The EC2 spot fleet (AccessiblePdfProd-Compute-WorkerAsgASGC59A845D-UUF3it2ENmxm) is the automatic failover for the self-hosted Node worker on 10.1.1.4. Steady state is 0 instances; the fleet only launches when 10.1.1.4 falls behind on SQS.

How scaling works

Defined in infra/cdk/lib/stacks/compute-stack.ts β€” scales on the pipeline queue’s ApproximateAgeOfOldestMessage (Maximum, 60s period):

Oldest-message ageAction
≀ 60sscale down by maxWorkerInstances
β‰₯ 300s (5 min)+1
β‰₯ 900s (15 min)+2
β‰₯ 1800s (30 min)+maxWorkerInstances

Cooldown: 300s. Min=0, Max=config.maxWorkerInstances (currently 4).

When 10.1.1.4 is healthy it drains the queue fast enough that age stays near zero, so no EC2 launches. If 10.1.1.4 goes offline, age climbs past 5 min and the fleet spins up. When 10.1.1.4 recovers, both drain the backlog, age drops back under 60s, and EC2 terminates.

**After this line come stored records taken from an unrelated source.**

These are the activations of a small neural network, seen along a few directions. Each row is one input.
Each table varies a few parts of the input and shows all the possible inputs, shuffled.
A made-up example of a description, with smaller parts first: values(3) and (point or ring(9) or (ring(5) and line(6))).
Shared parts are said once, and a part with two or three values counts as separate values.
In the rows, 128 means zero.

Other details of the inputs shift rows strongly along two fixed directions, in all tables alike. That doesn't count.

A family of inputs:
row 1: [156 140  57 139  79  90 159 122  85 175  94 129 170]
row 2: [ 71 192 222 211 175 105  80 107 149 122 206  69  77]
row 3: [179 128 108  84 114  96 192 112  71 127 116 187 142]
row 4: [ 80  94 147  74 136 127 128 123  90  81 165 121  77]
row 5: [103 183 226 212 172 125 117  87 180 172 219  98  82]
row 6: [167 207  38 199  96  36 206 132  99 161 141 124 159]
row 7: [120 173 137 139 135 143 132  95 144 122 112 133 155]
row 8: [153 121  74 135 102 112 134 167 110 145  86 137 160]
row 9: [135  85 108  79 126 141 100 163 102 117  84 136 141]
row 10: [143 140 174 115 133 153 154  75 151 128 145 170 133]
row 11: [227 205  70 219  93  63 201 152 132 202 102 149 187]
row 12: [173 210  47 212  83  92 195  97 151 181 114 136 189]
row 13: [120  87 107  42 111 182 135  97 112 107  73 163 154]
row 14: [ 73 185 223 199 184 155  78 137 214  97 196  89  73]
row 15: [ 92 107 173  72 158 127 102 117  86  59 153 128  94]
row 16: [141 234  91 240 108  52 159 128 122 193 140  98 162]
row 17: [ 80  71 161  69 165 136 108 165 119  58 152 130  78]
row 18: [135  81  83  88 115 109 150 163  95  92 109 151 130]
row 19: [ 66 178 214 197 178 154  89 139 220 101 209  90  71]
row 20: [200 218  32 228  74  90 188 147 165 176  85 141 200]
row 21: [188 125 107 122 122  91 196 146 109 124 109 174 141]
row 22: [139 166 134 168 151  79 127 155 122  99 135 126 120]
row 23: [118  85 106  73 114 160 118 108 101 151  84 123 148]
row 24: [141  76  97  80 104 170 129 130 159 108 105 151 131]
row 25: [157  77  48  85  99  99 166 162  96 104  98 158 144]
row 26: [123 176 151 203 146 126  96 156 168 155 141  87 130]
row 27: [165  64 144  66 122 167 123 132 136 144 104 156 131]
row 28: [152 147 133 126 132 148 114 130 158 103  91 147 143]
row 29: [ 82  99 169  80 146 144  85 114 101 110 132 112 100]
row 30: [ 83  75 147  92 127 170  98  99 126 141 133 102 106]
row 31: [ 94 125 150  82 143 117 118 130  81  79 142 131 102]
row 32: [147  40  81  70  98 172 115 148 123 142  95 136 148]
row 33: [146  96 131 102 132 161  88 142 128 126  84 125 140]
row 34: [124  72 208  69 150 193 112 111 173  84 152 165  89]
row 35: [109 109 114  62 126 111 142 130  73  92 124 142 114]
row 36: [121  61 122  70 126 177  95 154 130 127  94 127 131]
row 37: [ 84  99 172 148 143 137  90 156 149 121 180  96  76]
row 38: [ 97  96 148 147 139 130 103 155 155 126 181  99  90]
row 39: [117 157 136 208 129 128 110 154 176 167 164  83 117]
row 40: [147  88  64  97  93 144 144 104 105 177  93 124 160]
row 41: [117  76 112  51 106 181 136  91 117 108  90 158 142]
row 42: [168 197  91 190 116  99 136 103 118 182  89 115 185]
row 43: [ 82  75 176  67 166 141  93 159 110  53 142 130  75]
row 44: [ 70 197 204 219 177 121  88 103 173 155 193  61  98]
row 45: [ 88 189 154 231 145  83 127 112 159 166 220  67  89]
row 46: [134  67 162  51 132 156 128  95  88 128 131 167 110]
row 47: [172 132  94 137 112 108 118 153 103 136  77 138 162]
row 48: [163 143  99  96 111 146 141  86 110 118  63 167 188]
Each input here is: values(2) and line(4) and (point or line(5)).
- Changing only the line(4) part turns row 7 into row 29. The same change can be made to row 20. Which row results? => row 37
- Which other rows does row 20 become when the values(2) part takes its other values? List them by row number. => row 41
- A walk changes only the line(4) part. It starts at row 14 and steps to row 26. List the rest of the walk in order. => row 9, row 43
- Which other rows does row 34 become when the values(2) part takes its other values? List them by row number. => row 10
- List by row number the other rows that have the line(4) part and the values(2) part in common with row 25. => row 17, row 18, row 21, row 22, row 43

A family of inputs:
row 49: [137 155 128 144 128 121 125 111 119 142 113 127 145]
row 50: [ 97 126 181 110 159 128 117 117 120  95 163 127  90]
row 51: [109 148 150 167 141  92 131 129 118 138 177 103  98]
row 52: [182 115  99 127 104 142 159 130 150 155 101 162 161]
row 53: [163  96  58  90  97 101 159 141  72 136  83 151 158]
row 54: [130  42 143  63 125 185  88 141 130 133 102 133 121]
row 55: [124 170 125 188 126 107 130 125 135 171 145 100 135]
row 56: [128  67 118  49 113 167 139 103 110 115 109 161 127]
row 57: [ 63  80 216  76 170 185  63 108 144  75 161 108  71]
row 58: [132 147 127 127 130 113 139 127 116 110 130 138 129]
row 59: [130 197 108 205 120 108 157 127 175 145 152 120 141]
row 60: [115 112 167  98 143 146 107  97 113 126 124 130 123]
row 61: [131 223 122 245 127  94 160 119 187 157 177 105 134]
row 62: [ 96  93 164  84 146 170  86 120 132  90 122 123 109]
row 63: [118 128 113 138 121 136 114 132 138 142 119 106 134]
row 64: [162 185 151 194 147  91 147 151 149 139 150 133 126]
row 65: [ 84 118 175 103 158 146 105 137 139  76 155 125  91]
row 66: [171 159  67 127 101  97 166 139 101 126  82 158 173]
row 67: [118 122 107 136 127 107 132 153 119 115 138 115 120]
row 68: [188 147  67 104  96  90 179 116  71 149  70 170 183]
row 69: [102  74 185 111 155 139  95 166 141 100 172 114  68]
row 70: [116 151 127 167 126 125 115 128 143 152 144  99 125]
row 71: [ 98 119 183 123 148 148 127  91 145 127 181 121  89]
row 72: [125 204 136 222 131 103 154 112 179 152 183 108 123]
row 73: [149 122  84  95 108 143 128 133 113 119  62 148 170]
row 74: [ 70 133 171 158 160 121 102 151 155  97 189  91  75]
row 75: [209 103  75  91  98 139 138 141 106 153  30 174 195]
row 76: [102  31 111  19 116 191  91 132 107  98  77 139 126]
row 77: [150 108  73 107 105 103 147 147  93 129 102 139 145]
row 78: [142 164 111 171 114 106 140 117 119 182 127 112 153]
- Changing only one part turns row 67 into row 62. The same change can be made to row 51. Which row results? => row 60
- What is each input in this table made of? => values(5) and (point or line(5))
- Which other rows does row 75 become when the values(5) part takes its other values? List them by row number. => row 52, row 54, row 64, row 69
- List by row number the other rows that have the values(5) part in common with row 68. => row 50, row 58, row 64, row 65, row 66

Post-deploy steps after the queue-age scaling switch

The previous queue-depth scaling policy required manually suspending the ASG Launch and AlarmNotification processes (done 2026-04-10) to keep the fleet from spinning up on every queued message. After deploying the queue-age policy, those suspensions must be lifted or the new failover won’t work.

  1. Deploy the CDK change:

    Terminal window
    cd infra/cdk && npx cdk deploy AccessiblePdfProd-Compute
  2. Resume the suspended ASG processes:

    Terminal window
    AWS_REGION=us-east-1 aws autoscaling resume-processes \
    --auto-scaling-group-name AccessiblePdfProd-Compute-WorkerAsgASGC59A845D-UUF3it2ENmxm \
    --scaling-processes Launch AlarmNotification
  3. Reset desired capacity to 0 (it’s currently stuck at 1 from the suspension period β€” without Launch enabled the ASG could never satisfy desired=1):

    Terminal window
    AWS_REGION=us-east-1 aws autoscaling set-desired-capacity \
    --auto-scaling-group-name AccessiblePdfProd-Compute-WorkerAsgASGC59A845D-UUF3it2ENmxm \
    --desired-capacity 0
  4. Verify:

    Terminal window
    AWS_REGION=us-east-1 aws autoscaling describe-auto-scaling-groups \
    --auto-scaling-group-names AccessiblePdfProd-Compute-WorkerAsgASGC59A845D-UUF3it2ENmxm \
    --query 'AutoScalingGroups[0].{Desired:DesiredCapacity,Suspended:SuspendedProcesses,Instances:Instances[*].InstanceId}'

    Expected: Desired: 0, Suspended: [], Instances: [].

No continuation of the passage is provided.